Here is how we prepare the data for JAGS:
y.male <- falcon$wingspan[falcon$male==1]
y.female <- falcon$wingspan[falcon$male==0]
falcon.data.1 <- list(y.f=y.female,
N.f=60,
y.m=y.male,
N.m=40)
Loading the necessary library:
library(R2jags)
Definition of the model:
cat("
model
{
# priors
mu.f ~ dnorm(0, 0.001) # Note: tau = 1/variance
mu.m ~ dnorm(0, 0.001)
tau <- 1/(sigma*sigma)
sigma ~ dunif(0,100)
# likelihood - Females
for(i in 1:N.f)
{
y.f[i] ~ dnorm(mu.f, tau)
}
# likelihood - Males
for(j in 1:N.m)
{
y.m[j] ~ dnorm(mu.m, tau)
}
# derived quantity:
delta <- mu.f - mu.m
}
", file="t-test.bug")
The MCMC sampling done by jags()
function:
model.fit <- jags(data=falcon.data.1,
model.file="t-test.bug",
parameters.to.save=c("mu.f", "mu.m", "sigma", "delta"),
n.chains=3,
n.iter=2000,
n.burnin=1000,
DIC=FALSE)
## Compiling model graph
## Resolving undeclared variables
## Allocating nodes
## Graph Size: 112
##
## Initializing model
plot(as.mcmc(model.fit))
model.fit
## Inference for Bugs model at "t-test.bug", fit using jags,
## 3 chains, each with 2000 iterations (first 1000 discarded)
## n.sims = 3000 iterations saved
## mu.vect sd.vect 2.5% 25% 50% 75% 97.5% Rhat n.eff
## delta 27.986 1.567 24.920 26.933 27.982 29.066 31.051 1.005 470
## mu.f 104.886 0.987 102.885 104.238 104.892 105.551 106.699 1.006 350
## mu.m 76.900 1.231 74.568 76.067 76.890 77.741 79.363 1.001 2200
## sigma 7.834 0.550 6.823 7.464 7.806 8.166 8.999 1.003 3000
##
## For each parameter, n.eff is a crude measure of effective sample size,
## and Rhat is the potential scale reduction factor (at convergence, Rhat=1).
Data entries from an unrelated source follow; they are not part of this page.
x =
[[-0.159  0.169  0.142 -0.064 -0.074  0.093 -0.016]
 [-0.003  0.027  0.219 -0.149  0.068 -0.004 -0.111]
 [-0.068 -0.050  0.040 -0.102 -0.019  0.052  0.014]
 [-0.124 -0.027 -0.038 -0.072 -0.065  0.122  0.080]
 [-0.067  0.091  0.189 -0.107  0.005  0.026 -0.081]]
x[0, 0] -> -0.159
x[3, 1] -> -0.027
x[:, 5] -> [0.093, -0.004, 0.052, 0.122, 0.026]
x[:, 1] -> [0.169, 0.027, -0.050, -0.027, 0.091]
x[0, 5] -> 0.093
x[1] -> [-0.003, 0.027, 0.219, -0.149, 0.068, -0.004, -0.111]
x[0, 6] -> -0.016
x[2, 1] -> -0.050
x[4] -> [-0.067, 0.091, 0.189, -0.107, 0.005, 0.026, -0.081]
x[2, 2] -> 0.040
x[1, 3] -> -0.149
x[4, 2] -> 0.189
x[:, 2] -> [0.142, 0.219, 0.040, -0.038, 0.189]
x[3] -> [-0.124, -0.027, -0.038, -0.072, -0.065, 0.122, 0.080]
x[2, 5] -> 0.052
x[:, 6] -> [-0.016, -0.111, 0.014, 0.080, -0.081]
x[4, 1] -> 0.091
x[:, 4] -> [-0.074, 0.068, -0.019, -0.065, 0.005]
x[1, 5] -> -0.004
x[4, 3] -> -0.107
x[:, 3] -> [-0.064, -0.149, -0.102, -0.072, -0.107]
x[2, 0] -> -0.068
x[4, 6] -> -0.081

arr = [ 32 -26 -19  37  65 -23  10 -23 -18   8  29  44 -33  19 -23]
arr[0] => 32
arr[3] => 37
arr[7] => -23
arr[11] => 44
arr[13] => 19

W =
[[-25  -6   1  10  43  -3  10   6  30   3  -7 -46 -17]
 [ 19  41  -5 -18  60 -46  -3  35 -26  -7  26  29 -15]
 [ 31  12  -8 -13 -31  -9  -7  -5 -36  -4  -6  63  30]
 [ -5 -21   7  11 -68  41   1 -35   4   6  -8 -16  14]
 [-15 -54   6   8 -65  54  13 -45  19   7 -25 -22  16]
 [ 25   0  -9 -13 -41   2  -1 -14 -20   1 -12  54  35]
 [-23  15  12  17  -8  10   1   3  19   4  16 -61 -30]
 [ -5   9 -17 -26  74 -25   0   6  15  -3 -32  15  15]
 [ 18  49  -4  -1  59 -44 -20  35 -25  -7  21  20 -14]
 [ 20  -2  15  22 -64   2 -15   8 -41  -3  52  19 -18]
 [-23   9  11  17  45  -9   7  19  17  -1  20 -45 -44]
 [ 23   6   8   6 -20 -16  -9  18 -38  -5  35  30 -14]
 [ -9  10  -1   4  61 -27  -5  28   3  -4  12  -8 -22]
 [ 26  -7 -16 -32 -35   5 -13 -32 -11   2 -50  59  74]
 [-24 -20  -9   4  32  11   5 -16  47   5 -37 -31  10]]
W[-15,0] = -25
W[:, -6] = [6, 35, -5, -35, -45, -14, 3, 6, 35, 8, 19, 18, 28, -32, -16]
W[2,-5] = -36
W[-10] = [25, 0, -9, -13, -41, 2, -1, -14, -20, 1, -12, 54, 35]
W[5,0] = 25
W[4,-1] = 16
W[-2,12] = 74
W[9,5] = 2
W[-11] = [-15, -54, 6, 8, -65, 54, 13, -45, 19, 7, -25, -22, 16]
W[0,5] = -3
W[-13,0] = 31
W[-4,-4] = -5
W[-1,-10] = 4
W[-5,-11] = 11
W[-10,5] = 2
W[7] = [-5, 9, -17, -26, 74, -25, 0, 6, 15, -3, -32, 15, 15]
W[-2] = [26, -7, -16, -32, -35, 5, -13, -32, -11, 2, -50, 59, 74]
W[-7,-7] = -20
W[0,6] = 10
W[2,7] = -5
W[6] = [-23, 15, 12, 17, -8, 10, 1, 3, 19, 4, 16, -61, -30]
W[:, 6] = [10, -3, -7, 1, 13, -1, 1, 0, -20, -15, 7, -9, -5, -13, 5]
W[8,-12] = 49
W[11] = [23, 6, 8, 6, -20, -16, -9, 18, -38, -5, 35, 30, -14]
W[14,-4] = 5
W[2,-9] = -31
W[:, -8] = [-3, -46, -9, 41, 54, 2, 10, -25, -44, 2, -9, -16, -27, 5, 11]
W[0,4] = 43
W[0,-12] = -6
W[4,6] = 13
W[-2,-10] = -32
W[12,-5] = 3
W[-12,-4] = 6
W[14,-6] = -16
W[11,-11] = 8
W[-3,-1] = -22
W[-13,2] = -8
W[9,1] = -2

\( \mu_i = \mu_f + \delta \times male_i \)
\( y_i \sim Normal(\mu_i, \sigma) \)
Preparing the data for JAGS:
falcon.data.2 <- list(y=falcon$wingspan,
male=falcon$male,
N=100)
Definition of the model:
cat("
model
{
# priors
mu.f ~ dnorm(0, 0.001)
delta ~ dnorm(0, 0.001)
tau <- 1/(sigma*sigma)
sigma ~ dunif(0,100)
# likelihood
for(i in 1:N)
{
y[i] ~ dnorm(mu[i], tau)
mu[i] <- mu.f + delta*male[i]
}
# derived quantity
mu.m <- mu.f + delta
}
", file="t-test2.bug")
The MCMC sampling done by jags()
function:
model.fit <- jags(data=falcon.data.2,
model.file="t-test2.bug",
parameters.to.save=c("mu.f", "mu.m", "sigma", "delta"),
n.chains=3,
n.iter=2000,
n.burnin=1000,
DIC=FALSE)
## Compiling model graph
## Resolving undeclared variables
## Allocating nodes
## Graph Size: 215
##
## Initializing model
plot(as.mcmc(model.fit))
model.fit
## Inference for Bugs model at "t-test2.bug", fit using jags,
## 3 chains, each with 2000 iterations (first 1000 discarded)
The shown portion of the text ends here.